From education to employment

Blunkett Promotes Employer-Led Training At Londons Skills Summit

Europe will fail the skills challenge posed by India, China and Indonesia unless the debate about the future of the European Social Model recognises the need to compete in a flexible global economy, David Blunkett warned today.

The Work and Pensions Secretary argued that the skills and employment agenda holds the key to the success of the reform of Europe in a global economy.

Speaking at the Skills Summit today, Mr Blunkett said an employer-led approach giving people the opportunity to improve their skills in the workplace was necessary, not only to improve their own lives, but to ensure we face the twin challenges of demography and globalisation.

For those who have been locked in a cycle of low achievement, low aspiration and worklessness, skills can help break this cycle and encourage ambitions which can be passed down through future generations.

Mr Blunkett said: “Skills are at the heart of a thriving economy. We have already seen two million more people move into jobs since 1997, with opportunities created for many including young people who were previously written off. We cannot reach our employment aspirations of 80 per cent without the skills necessary to achieve that.

“Reform of the Social Model is essential. We need to build a consensus for how reform in Europe should move forward on this shared agenda, and I welcome the Barosso Commission putting growth and jobs at the heart of its work.

“What we need is to provide active inclusion. The Social Model, which historically was developed in a different era, requires urgent reform and modernisation, but its a matter not of asking the rest of Europe to adopt our framework, but to adapt the existing framework within Europe to face the external challenges. It is also a matter of recognising that the best security we can offer to people is to adapt to change and take on the challenge of the world of tomorrow, rather than pretend that we can remove fear by retrenching into a bygone era.

“If we are to help people overcome their fear of change, it is necessary to ensure that they are equipped to be able to deal with the rapid changes that are taking place around us, both economically and socially, and this is the role of Government in the 21st century. It is about linking social policy with economic productivity and success. If we are to have a flexible economy and to help people through the transitions (which include moving from one job to another and overcoming the fear of change within industry and commerce), then we need a welfare system that actually is itself modernised for the 21st century. In this way, re-skilling and reforming the welfare state go hand in hand.

“Economies that have a flexible workforce and the capacity to adapt will be those which succeed. Our task is to ensure that the working population has the skills and productivity needed to stay competitive. Broadening the labour market by including the currently excluded, and thereby expanding the economically active population, is crucial to increasing productivity and maintaining prosperity.

“We also need to look to older workers and other excluded groups to help them take advantage of the opportunities there for them.

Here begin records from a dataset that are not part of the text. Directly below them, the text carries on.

A landscape with many peaks, sampled at points; each row gives a point and its height.
From any point a climber steps to the highest of the 4 points nearest to it. It stops when none of these is higher. Distance is the straight distance between rows; heights are no part of it.
muge (h 424): [-11 -10  -9   8 -24  -9  -6  -1 -15  25  18 -10   2   2  32   0   3   2
   0 -15   4   2]
diz (h 533): [  4 -10  -8   8 -11  -6  15  10  -4  19  -1  -7   9   7  17 -10   4   4
  -1 -11   1   0]
funa (h 480): [ 11   1 -11   0  -1   5  -6   6 -29  11   7   1 -21 -11  20  -9 -16   3
  13 -20  22  11]
bil (h 573): [ -6 -16 -14  -4  -4 -11  12  12 -11  23  10  -1  -6  -1  14  -4  -7  11
   7  -9   9   9]
Bamo (h 530): [ -4  -8  -9   4 -15  -5  -6  -1 -15  16  13  -7  -9   1  26  -9 -10   4
   7 -15  21   9]
rufuv (h 111): [ -6   5  -1   2  15  -5  -9 -18   7 -17  12 -26  11  -2 -36   7  -5 -13
   1  13   3 -12]
takov (h 574): [ -1 -10 -15   3  -4   0   0   9 -21  23   9  -2 -16  -9  20  -9 -22  12
   8 -20  14  10]
kevuz (h 428): [ 14  -2 -20  -3  -1   8  -2   8 -23  13   1   4 -29  -9  22 -14 -16   8
  13 -18  18   6]
Pedu (h 234): [ -5   9   7 -13  18   3   4  -1  28 -30 -17   6 -23   8  -2   4   7   8
  -2  -1 -11   4]
Sozo (h 263): [-14  -1  -5  16 -26   5 -13   0  -5  23  14 -10  15   5  26   6  11 -14
  -6  -2  -9  -4]
Bika (h 62): [ -2 -15  -5 -13   1  -1  17   8   2  -4 -15  21   2 -11  -1 -14  -6  22
  -1  -2   7  20]
geduk (h 180): [-33   7  12   2  20  -3  -4  -9  11  -4  11 -11  11   5 -28  14   5 -26
  19   3   7   3]
Vef (h 252): [ -7  11   2  -3  32  14  -4 -10  18 -17 -22  12 -34   2   2  13  15  -7
   2   1  -5  18]
gali (h 197): [ -2 -17  -2  -8  -2 -10  24  10   7   3  -3   5   4   7   6 -10   6  11
  -1 -12  -6  -3]
pako (h 184): [ 15   4 -23  -9   1  19   0  15 -19   5  -9  20 -28 -21  14 -24  -9   6
  14 -14  15  11]
doki (h 77): [  0  -9   1 -16   0  -4  13  -3  -3 -17 -20  34   2 -10 -10 -15  -6  19
  -3   4   9  19]
zun (h 227): [ 10  10   2   3   5  -3  -7  -6   0  -5  15 -14  13   2 -30   4  -6  -6
  -4  11  -7 -20]
suto (h 311): [ 20  10  15  11  -4  -2  -2   6   1   9  10  -8  15  12 -10  -5   8  -8
 -10  15 -11 -20]
rideb (h 483): [-14  -2 -12   9 -22   0 -19  -5 -19  17  16 -13  -7   2  31  -6 -12   0
   8 -17   6  10]
nume (h 229): [  9   1  11  13 -18   2  -6  11 -11  23  13 -10  24   3  10   7   7 -11
  -9   6  -1 -14]
kuvat (h 387): [  7  13  12  17 -35   8 -24  -4  -4  22  11   2  25 -21  22  26  -1 -21
  -9   8  -7  -5]
nimez (h 272): [ 20   3   8  20 -12  -4 -13  -1  -7  15   9  -6  23   0  -5   7   2 -11
  -6  10 -12 -17]
lufa (h 59): [  3  -8  -4 -14  -4   2  23   6   0  -5 -16  34   0 -17  -4 -15  -4  18
  -7  -3  14  24]
Vulu (h 490): [ -3   9   7  15 -26   7 -18   7  -9  26  14   5  25  -7  24  15   9 -18
 -13  -1 -14  -3]
ruva (h 425): [  9 -13 -15  -4   3  -1   7   7 -23  17   4   6 -21 -21  12 -14 -15  11
  12 -18  16  13]
peme (h 385): [ -7  14   3   7 -36   6 -21   0 -13  25  15  -2  15 -15  34  21   6 -21
 -11   3  -6  -3]
tak (h 166): [  1   8  -8   5  14  -1  -9 -13   1  -4  12 -18  11  -4 -36  12  -4 -14
  -1   9 -11  -9]
gogig (h 348): [ 10  -5   4   7  -1  -2  10  13  -3   4  -1  -7   9  16   5  -9   7   4
  -5   3  -9 -16]
Tifes (h 316): [  6   6  12  -8   8   1  13   3  18 -11  -7 -11  -2  13  -3  -3   8   3
  -5   6 -10 -15]
Duzap (h 167): [ -6  11   9  -9  20   3 -11 -13   3 -18  14 -18   2  -2 -26   0 -10 -20
   4   6  -1 -19]
sogo (h 256): [ 20  11   8  20 -19   1 -12  -4 -12  20  14  -4  31  -8  -1  18  13  -6
  -9  16  -8  -4]
Lun (h 88): [  6 -12 -11 -14  -5  -5  15   0  14 -19 -19  25  -1  -7  -9 -18  -3  23
   4   6   5  23]
Fupiv (h 323): [ 16  11  12  -3  11   6   2   8  10  -6   9 -14   4  13  -3   0  -1  -2
  -6  14  -5 -21]
tafos (h 277): [ 19  10   6  10   4   0  -8  -2  -2  -3   9  -9  14  12 -20   8  -1 -11
 -12  10  -8 -19]
Figid (h 173): [ 22   7  13  20 -23  -7 -13  -8 -13  17   9  -5  27  -6  -2  21   1 -16
 -10  19 -13 -15]
Par (h 185): [ -6  14  13  -2  31  -2  -9 -12   8 -11  12  -7  -1   6 -30   7 -10 -15
   8   5   7 -14]
zor (h 80): [ -8   3  -3 -12   5  -4   5  -5  16 -29 -32  20 -15   4  -9   2   0  17
  -5   4  -6  13]
teka (h 30): [-15   4 -21   0   9  -1 -18 -18   5 -33 -41  23 -25  -1 -22   2   7  13
 -10   9  11  33]
bebi (h 251): [ 13  10  11  -3   9   8  -1  -2   4  -7   3 -18  12   2 -25   2  -3 -11
  -7  12 -12 -30]
geku (h 247): [-19  19  18  -3  37   3  -6 -11  12 -11   6 -11   2  -1 -19  13  -8 -19
  17   3   9  -4]
mumo (h 479): [ -5   2   1  12 -24   3  -6   4  -7  28  18  -9  17   9  20  10  15 -10
 -15  -5  -4  -7]
ruma (h 280): [  8 -13 -14  -9   3   7  13  14 -18  17   4  15 -13 -14  10 -13 -14  10
   9 -18  15  13]
rig (h 123): [-21  11   1  -4  22  -9 -14 -17  10 -13  16 -13   5   1 -33   7  -4 -21
  15  -1  -6  -7]
gefu (h 145): [-36   3   6   0  10 -11  -5 -14  15  -9  10 -18   8  10 -36  18   3 -30
  26  -2  -3  -4]
Mipe (h 70): [  6 -12  -6  -9  -2  -2  20   2  -3 -11 -18  30   3 -15  -7 -13  -8  22
   2   3   8  19]
movos (h 309): [ -1   7  12 -10  30   4  -4  -1  18 -21  -9  -3 -14  10 -11   6   4  -5
   7   3  -5  -9]
dag (h 208): [  0  17  18  -3  26   4  -3  -7  11 -13   9 -13   0   7 -16   4   1 -17
   3  10   1 -16]
Tukul (h 271): [ -2 -18 -19  -3  -8  -2  19  11 -14  11  -3  13   3 -13   4 -14 -17  17
   6 -16  13  17]
Guzo (h 308): [-11   6   1  16 -34   8 -19  -3  -7  20  15  -6  13  -4  32  12  14 -17
  -3  -4  -9  -2]
dit (h 287): [  8 -14   2   0  -5  -7  19  11  13   5  -1  -7   7  14   2  -2   6  14
  -3  -5  -5  -6]
Sigi (h 588): [ 12  11   8  13 -15   0 -10   0 -10  24  14  -1  16   5   1  12  10  -9
 -12   7  -7 -14]
Rupo (h 332): [-21   2  -2  13 -28   3 -16  -4 -13  23  17 -10   3  -2  30   2   8  -8
  -7 -13  -3   3]
Pavuf (h 294): [  0   5  14 -11  24   4  10   0  21 -24 -13  -5 -13  11   1  -4   3   5
  -1   3 -12 -10]
fami (h 84): [ -9  -1  -6  -8   1  -2  -1 -13   9 -32 -34  24 -20  -5 -14  -4   5  22
  -5  11   4  23]
zoki (h 228): [  4  13  11   1  22   7  -6  -8   9 -10  11 -17   1   4 -23  -1  -7 -10
  -3  12  -3 -24]
sor (h 345): [ 12   0   8   9  -7  -4   8   4  -4  16  -2 -11  12  22   6  -4  12  -6
 -10   5   0 -19]
tulak (h 110): [  3 -26  -5  -8  -2 -11  18   9   3   0   1   8  -1   3   3 -13  -8  20
   5 -10   4   6]
dami (h 317): [  0  11  13  -6  19   7   2   0  17 -18  -3 -12  -5  13  -6  -1   1   3
   2  12  -2 -14]
petu (h 318): [ 17   9  15  15  -9  -5 -10   0  -5  16  13 -12  20   6   3   6   6  -6
 -19  14 -11 -17]
Fur (h 342): [-14  -5  -7  15 -20  -4  -3   5 -12  23  15 -12  12   7  21   1  11  -5
   1  -5  -7 -10]
Peke (h 301): [ -6  18  19  -3  34  11  -1  -6  11 -19  -7  -4 -15  -6  -9   8  -2  -8
   5  -1   3  -5]
vigom (h 73): [ -5  -6  -2 -16  -5  -6   9  -9   7 -31 -23  24  -8  -7 -14  -3   2  17
  -4  10   0  11]
Gif (h 306): [ 19   2 -20  -6  -7  13  -9  13 -25   5  -2  13 -34 -15  19 -14 -10   5
  15 -20  14   7]
Mer (h 492): [  0 -13 -13  -8   5 -10  15   7 -17  16   5  -4   2  -4  16 -16 -14  11
   7 -13  10  12]
zalu (h 66): [ -8   0 -15  -8   7   0 -16 -21   7 -35 -35  17 -18  -1 -16  -1  14  20
  -7   4   7  22]
Suza (h 156): [-10   1  -6 -10  12   8  -2 -11  13 -33 -24  12 -22   5  -1   3  12   7
   1   5 -10  13]
gug (h 665): [ -7 -13  -8  13  -8 -11   5  11 -10  22   9  -8  10  10  17  -3  -2  11
   3 -11   9   5]
zalir (h 324): [ 11   4  15  -1  11   4  10   5   9 -11  -2 -13  -5   8 -13   0   7   1
  -6   6  -5 -21]
zep (h 113): [  3 -16  -5 -11  -6   2  19  12 -10   2  -7  25  -9 -18   3 -14 -13   9
   3  -8  17  16]
sato (h 192): [-15   4   5  -8  23   8  -4  -7  21 -29 -34   6 -31  10  -2  11  12   4
   0   3  -9  16]
vem (h 105): [  6 -15  -6  -9   1 -11  18   0  13 -12 -11  23   4  -6  -4  -7  -8  21
   5   3   3  13]
Kom (h 126): [ -5   6  -5  13   6  -6 -22 -13   0  -2  20 -16  14   4 -39  13  -5 -21
  -2  13 -12 -18]
fav (h 178): [ -2 -16  -3 -10  -4 -10  21  12   7   5  -5   3   3   7   9 -11   3   4
   6  -6  -2   0]
nev (h 613): [ -5 -17 -12  12 -13  -7   6  11 -18  21  12 -16   1   9  18 -10  -2   2
   4 -12   6   9]
bufov (h 108): [  2  -5   3 -16   5   1  11  -1  22 -20 -13   7  -4   8   4  -6   8  15
  -2   6  -9  -1]
ziz (h 106): [-16  -1  -7  -9   7   1  -8 -10  17 -35 -34  18 -21   4 -12   4   7  17
  -6   9   1  23]
radad (h 292): [-14  18  20  -4  32  11  -4 -11  12 -13 -11   7 -15   0 -12  17   2 -13
  13   7   2   9]
Nuga (h 377): [ -4  14   8  -3 -33   7 -21  -1  -3  15  13   1  14 -33  28  22   3 -33
   0  -3 -14   0]
bip (h 406): [  5 -11   5   7  -5  -9   9  10  -2  15   6  -6   9  13  10  -4  13   0
  -5  -4  -3  -9]
dono (h 174): [ 10  -9 -15 -10   6  15  12  16 -21  12  -1  20 -18 -22  15 -22 -13   4
   7 -13  13  19]
zutaz (h 72): [ -2  -7   0 -11   1   3   8  -5  15 -30 -24  13 -12   5  -9  -2   2  17
  -2   5   0  14]
kagus (h 134): [  1 -16  -6 -12  -1  -4  19   6  17 -12 -11   9  -3   1   0  -7  -6  15
  -1  -3  -8   5]
vok (h 546): [ -4 -12  -1   8 -14  -8   7   7  -2  28  14 -11   4  12  18   0   8   0
  -5 -14   2   5]
nuni (h 195): [ 16   5   2  12  -6  -6 -17 -13  -7   6   9 -19  20  -4 -18  12  -6  -6
  -8  19  -8 -20]
bipa (h 331): [ 10   2   9   5   3  -1   8   9   7  -1   7 -13   8  13  -4   2   7   5
  -6  -1  -5 -15]

For each start below, name the point where the climber stops.
lufa -> takov
zutaz -> gug
bufov -> gug
vigom -> gug
Bika -> gug

Call two points neighbours if one is among the 4 nearest of the other. Go from one point of each pair to the other, from neighbour to neighbour, staying as high as possible. Name the lowest point that can't be avoided.
mumo / Sigi -> suto
mumo / takov -> Fur
gug / takov -> bil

This will help Europe meet the challenge posed by a shrinking working age population and rising dependent population, with the increased demands that will place on our pensions and services in the future.”

Mr Blunkett told the Summit the Governments Fair Cities initiative, which works in partnership with local employers and stakeholders on city-wide strategies to tackle ethnic minority worklessness, was a model which could be broadened to include other groups.

He added: “Welfare to work is a promise not a threat – its about mutual self-respect, widening the labour market and extending the pull of those who are employable.

“We cannot reach our 80 per cent employment aim, which involves getting a further million older workers, a million incapacity benefit claimants and 300,000 lone parents back into work, without equipping people with the necessary skills for jobs. This is quite a task, but one which we will work hard with employers and other partners to achieve.”